Unleashing MLLMs on the Edge: A Unified Framework for Cross-Modal ReID via Adaptive SVD Distillation

Practical cloud-edge deployment of Cross-Modal Re-identification (CM-ReID) faces challenges due to maintaining a fragmented ecosystem of specialized cloud models for diverse modalities. While Multi-Modal Large Language Models (MLLMs) offer strong unification potential, existing approaches fail to adapt them into a single end-to-end backbone and lack effective knowledge distillation strategies for edge deployment. To address these limitations, we propose MLLMEmbed-ReID, a unified framework based on a powerful cloud-edge architecture. First, we adapt a foundational MLLM into a state-of-the-art cloud model. We leverage instruction-based prompting to guide the MLLM in generating a unified embedding space across RGB, infrared, sketch, and text modalities. This model is then trained efficiently with a hierarchical Low-Rank Adaptation finetuning (LoRA-SFT) strategy, optimized under a holistic cross-modal alignment objective. Second, to deploy its knowledge onto an edge-native student, we introduce a novel distillation strategy motivated by the low-rank property in the teacher's feature space. To prioritize essential information, this method employs a Principal Component Mapping loss, while relational structures are preserved via a Feature Relation loss. Our lightweight edge-based model achieves state-of-the-art performance on multiple visual CM-ReID benchmarks, while its cloud-based counterpart excels across all CM-ReID benchmarks. The MLLMEmbed-ReID framework thus presents a complete and effective solution for deploying unified MLLM-level intelligence on resource-constrained devices. The code and models will be open-sourced soon.

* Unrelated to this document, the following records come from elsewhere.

These are the activations of a small neural network, seen along a few directions. Each row is one input.
Each table varies a few parts of the input and shows all the possible inputs, shuffled.
Descriptions start from the smaller parts, as in this example, which fits no table here: one of 3 separate values, together with either a single point or one of 11 places around a ring or (one of 4 places along a line, together with one of 8 places around a ring).
Shared parts are said once, and a part with two or three values counts as separate values.

A family of inputs:
row 1: [ 15  16  -1  25  -3  37 -71  11 -16  -7 -28 -48  26]
row 2: [ -3 -22  10   5   0   7 -46 -37  36  49  26  51 -15]
row 3: [-12 -14 -30   7 -20  -1  21  39 -16  56 -16 -26  37]
row 4: [-44  -9 -26  23 -38  -9  41  12 -12  39  -4 -35  33]
row 5: [-36 -20  17  22 -19  -1 -23 -59  40  32  40  37 -20]
row 6: [  6  -4  17 -59  31 -34 -42  61 -38 -17  13  23 -11]
row 7: [  3  -1  14 -38  31 -44  -6  45 -28 -38  -7  39 -27]
row 8: [ 49   4  -5  -6  11  -3 -29 -17  39  15  28  36 -64]
row 9: [  3  -3  20  32   0  27 -40 -16   2   1 -50 -39  34]
row 10: [  8  12   8  21   5  26  24 -39  30 -57 -35 -57  13]
row 11: [ 11   3 -18  -8   0  12 -81  -9  20  42  35  37 -20]
row 12: [-55  -1  35 -20  -3 -39  41 -19  -8 -31  -2  54  22]
row 13: [-12  -6  21  20 -20  -1  18 -69  57  15  42  49 -12]
row 14: [ -2  11  24  38 -12  17  18 -55  19 -32 -36 -43  43]
row 15: [-13  10  22 -25  42 -24  36  13 -29 -36  -9  64 -20]
row 16: [-28  -6  -3 -33  25 -28 -61  49 -39  -5  10  40  19]
row 17: [-18  -2 -26  16 -42  -7  84  -1  -2  18  -2 -25  43]
row 18: [ 49  15  17  -3   5  33 -56  15 -16 -21 -22 -68  -1]
row 19: [ 46   6  -3 -33   9   7 -64  -1  24  32  41  20 -49]
row 20: [ -3  -4   5   3   4   8  25 -51  73  -2  47  38 -43]
row 21: [ 40  -1 -45  -3 -19  -7  41  57 -29  10  -3 -42 -13]
row 22: [ 45  22   9  34  23  41  13 -37  -8 -43 -44 -39   1]
row 23: [ 55  14   9  19   8  24 -25  -4  -9 -44 -39 -57 -11]
row 24: [ 36   8   4  13  23  17  12 -47  42  16  37  58 -56]
row 25: [  2   6 -49   0 -20   8 -15  65 -36  45   9 -38  30]
row 26: [-27   1  23  44 -13  14 -20 -41   7 -10 -36 -50  31]
row 27: [-78 -18  28 -12   1 -39  -2  -8 -21 -11  -1  41  12]
row 28: [ 28   8 -44  13  -8  14  85  26 -31  13  -8 -21  -4]
row 29: [ 38   2 -33 -28 -15   3   4  72 -37  31  17 -56   0]
row 30: [ -8  -3 -45  -1 -28   3  94  19   7  -7   5 -38  11]
row 31: [-49   2  21 -39  16 -31  49   5   5 -54   2  42  -9]
row 32: [-45 -26  25 -27  24 -31 -26  20 -26   2  -9  55  21]
What is each input in this table made of?
Answer: one of 4 separate values, together with one of 8 places around a ring
Changing only the place on the ring of 8 turns row 9 into row 18. The same change can be made to row 32. Which row results?
Answer: row 6
Change only the choice among 4 separate values in row 14. List by row number the other rows that result.
Answer: row 12, row 13, row 17
Change only the choice among 4 separate values in row 21. List by row number the other rows that result.
Answer: row 7, row 8, row 23

A family of inputs:
row 33: [  2   9   9   6  -2  10   6 -10   4 -31 -21 -36  18]
row 34: [ 23  -1 -23 -16   3  -4   5  53 -36  14  -7 -20   3]
row 35: [-40 -14  17 -18  15 -29 -23   0  -7   9  13  70  -1]
row 36: [-27  -7  19   0  18 -15  17 -30  13  -7  12  67 -15]
row 37: [ -3  -7   7 -49  21 -34 -33  22   7  11  47  74 -46]
row 38: [ 32   9 -20  38 -18  39  -8 -19  17  14  -8 -53   6]
row 39: [  2   5 -28  14 -18   9  47   9  -5   5  -6 -32  11]
row 40: [  1  -1 -16  12 -14   3  49   5  -3   3 -12 -26   7]
row 41: [-23 -10  15 -19   5 -24  12 -29  36   0  45  65 -36]
row 42: [-11  -7 -16  -3 -13  -7  11  35 -24  21 -10 -25  24]
row 43: [  3   1  29  21  18  18 -41 -63  35   2   5  44 -22]
row 44: [ -5   3  -1  12  -8  -1  39  -1 -12 -15 -19 -22  11]
row 45: [ 26   8   8  35  -7  29 -18 -31  10  -7 -24 -44   5]
row 46: [-10   0 -28  -1 -18   0  10  39 -26  23  -3 -31  27]
row 47: [-17  -3  -1  -3  -8 -11   2  30 -33   2 -17 -21  27]
row 48: [-36 -17  13 -37   3 -37 -28   1  17  14  46  68 -22]
row 49: [ 16  10  11  22   0  26 -27 -27  16 -27 -24 -50   8]
row 50: [ 10   7   5  19  -8  12  16 -14  -2 -12 -22 -31  16]
row 51: [ 17   2 -11  19 -14  16  26  -8   7   7 -14 -34  12]
row 52: [ 17   8 -23  21 -19  23  25  -3   5  10  -7 -40  16]
row 53: [  6  -3  25   1   5   9 -44 -60  58  10  39  43 -44]
row 54: [-12   5   2   0  -2  -2  29   4  -6 -34 -19 -27  13]
row 55: [ 23   6 -35 -14  -2   3   5  56 -37  16   0 -26   7]
row 56: [  8   5  -4 -27  13  -9 -12  52 -37 -24 -14 -20   7]
row 57: [-12  -2  27   5  18  -1  -7 -46  24  -2   9  61 -11]
row 58: [ -9  -6  22 -14   5 -10 -11 -44  48   5  43  59 -33]
row 59: [-24  -2   3 -15  -2 -11  -7  34 -26 -18 -16 -26  28]
row 60: [ 17   3  -8 -16   8  -8  -4  49 -44  -5 -15 -16   5]
row 61: [ -7  -4  10 -30  34 -26 -28  21 -17   5  13  77 -25]
row 62: [ 32   3  -8  36 -13  33  -8 -24  19  11 -16 -48   2]
What is each input in this table made of?
Answer: one of 5 places along a line, together with either one of 2 separate values or one of 4 places along a line
Changing only the place on the line of 5 turns row 52 into row 38. The same change can be made to row 58. Which row results?
Answer: row 53
Change only the choice among 2 separate values in row 36. List by row number the other rows that result.
Answer: row 41

A family of inputs:
row 63: [  0   6 -14 -16   3  -6  44  49 -38 -43 -38 -45  34]
row 64: [ -6 -11  -8 -33  -3 -22 -48  23  21  21  48  16 -27]
row 65: [-58 -11  20 -36  -7 -42  12  12  -2 -27  19  28   2]
row 66: [-22  -8  -3 -10 -27  -7  36 -33  54  12  43   8 -16]
row 67: [ 24   2   2   7  14   4  52 -31  31   5  26  51 -39]
row 68: [ 28  -7 -15  -5 -10   2 -35  39 -26  42   3 -18   0]
row 69: [ 31  17   4  18   7  34 -12  -4  -4 -44 -39 -79   9]
row 70: [ 33   4  -8 -30  31  -4 -33  23  -2  17  23  58 -54]
row 71: [ 52  17 -31 -17  -4  18 -16  57 -32   6   0 -61   0]
row 72: [ 10  -1  26  31   0  19 -32 -29   1  -9 -36 -35  10]
row 73: [-22  -9 -22  33 -22  16  32 -35  18  41   8   7  20]
row 74: [  7  -5 -20  32 -28   8  50 -19   9  28  -6 -26   6]
row 75: [ -2 -10 -22   1  -4   6 -52  24 -14  53  15  17  13]
row 76: [-17  -4  18 -25  35 -32  27   9 -27 -33   1  67 -23]
row 77: [-18   1  22  37   2  23 -50 -42  11   3 -21   4  25]
row 78: [ 29  18 -39  26 -25  22  64   8   3 -11 -12 -64   5]
row 79: [-58  -4   7  -1   2 -21   9  14 -30   8 -15  25  43]
row 80: [ 30  13  35   0  39   6 -29 -49  20 -34  -6  50 -32]
row 81: [-14  -1  38  -9  -2  -1 -47 -45  46 -30  17   5  -8]
row 82: [-28  -8   8  -6  -1 -25  27  29 -37  -6 -31  -7  33]
Changing only one part turns row 70 into row 68. The same change can be made to row 67. Which row results?
Answer: row 74
What is each input in this table made of?
Answer: one of 4 separate values, together with one of 5 places along a line

A family of inputs:
row 83: [-31 -15   3 -60   6 -59   5  89 -67   1   0  20  13]
row 84: [  1  -8 -21  27 -23  12  18 -13  13  44  14 -13   4]
row 85: [-52 -15  29 -33  30 -35   7 -10  11 -12  16  90  -8]
row 86: [  8   0 -19   9 -24  13  23 -12  22  33  23 -15   4]
row 87: [-15 -12 -26 -33  -1 -35   5  28   4  38  52  73 -28]
row 88: [ -7  -1  16 -31  28 -13 -78  13 -10   7  34  62 -31]
row 89: [ 19   2  13   8  -2  19 -50 -19  21   4  -2 -15   6]
row 90: [  5   5 -22  -3  -3   3  19  43 -30 -23 -24 -53  19]
row 91: [  4  10  24  12  14  -1  28 -36  14 -35 -10  21 -13]
row 92: [ 27   7 -16  -4  10   5  26  42 -41 -23 -28 -35  16]
row 93: [ 26   5   9   1   7  15 -44 -13  20 -11  -3 -18 -20]
row 94: [ 44  13  11  -1  22  16 -36 -13   5 -10  -8  -1 -24]
row 95: [-25   0  23  15 -10   3  16 -51  24 -20  -4   5  17]
row 96: [-17   2  21  12   0  -3  21 -41  26 -36  -3   1 -10]
row 97: [ -4  10 -18   2 -13   7  14  38 -32  -6 -25 -51  43]
row 98: [ 16  -1 -22   4 -15  10  27  -4  23  16  21 -18 -22]
row 99: [ 12  -6  12  24  -1  19 -54 -21  11  17 -13 -13   6]
row 100: [ 35   5 -18   3  -4  14  34  -2  11  15  12   2 -27]
row 101: [-33  -7  22  31 -10   4  11 -52  16  -8 -15   7  16]
row 102: [-14   4 -21  16 -12   6   9  35 -41   9 -38 -49  39]
What is each input in this table made of?
Answer: one of 4 separate values, together with either a single point or one of 4 places along a line
Changing only the choice among 4 separate values turns row 102 into row 84. The same change can be made to row 92. Which row results?
Answer: row 100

翻译：跨模态重识别（CM-ReID）的实际云边部署面临挑战，原因在于需要为多样模态维护一个由专用云模型构成的碎片化生态系统。尽管多模态大语言模型（MLLMs）展现出强大的统一潜力，现有方法未能将其适配为单一的端到端骨干网络，且缺乏适用于边缘部署的有效知识蒸馏策略。为应对这些局限，我们提出了MLLMEmbed-ReID，一个基于强大云边架构的统一框架。首先，我们将一个基础MLLM适配为先进的云模型。利用基于指令的提示引导MLLM生成跨越RGB、红外、素描和文本模态的统一嵌入空间。该模型随后通过分层低秩适应微调（LoRA-SFT）策略进行高效训练，并在整体跨模态对齐目标下优化。其次，为将其知识部署到原生边缘学生模型上，我们提出了一种新颖的蒸馏策略，其动机源于教师特征空间中的低秩特性。为优先保留关键信息，该方法采用主成分映射损失，同时通过特征关系损失保持关联结构。我们的轻量级边缘模型在多个视觉CM-ReID基准测试中取得了最先进的性能，而其云端对应模型在所有CM-ReID基准测试中均表现优异。因此，MLLMEmbed-ReID框架为在资源受限设备上部署统一的MLLM级智能提供了一个完整而有效的解决方案。代码与模型即将开源。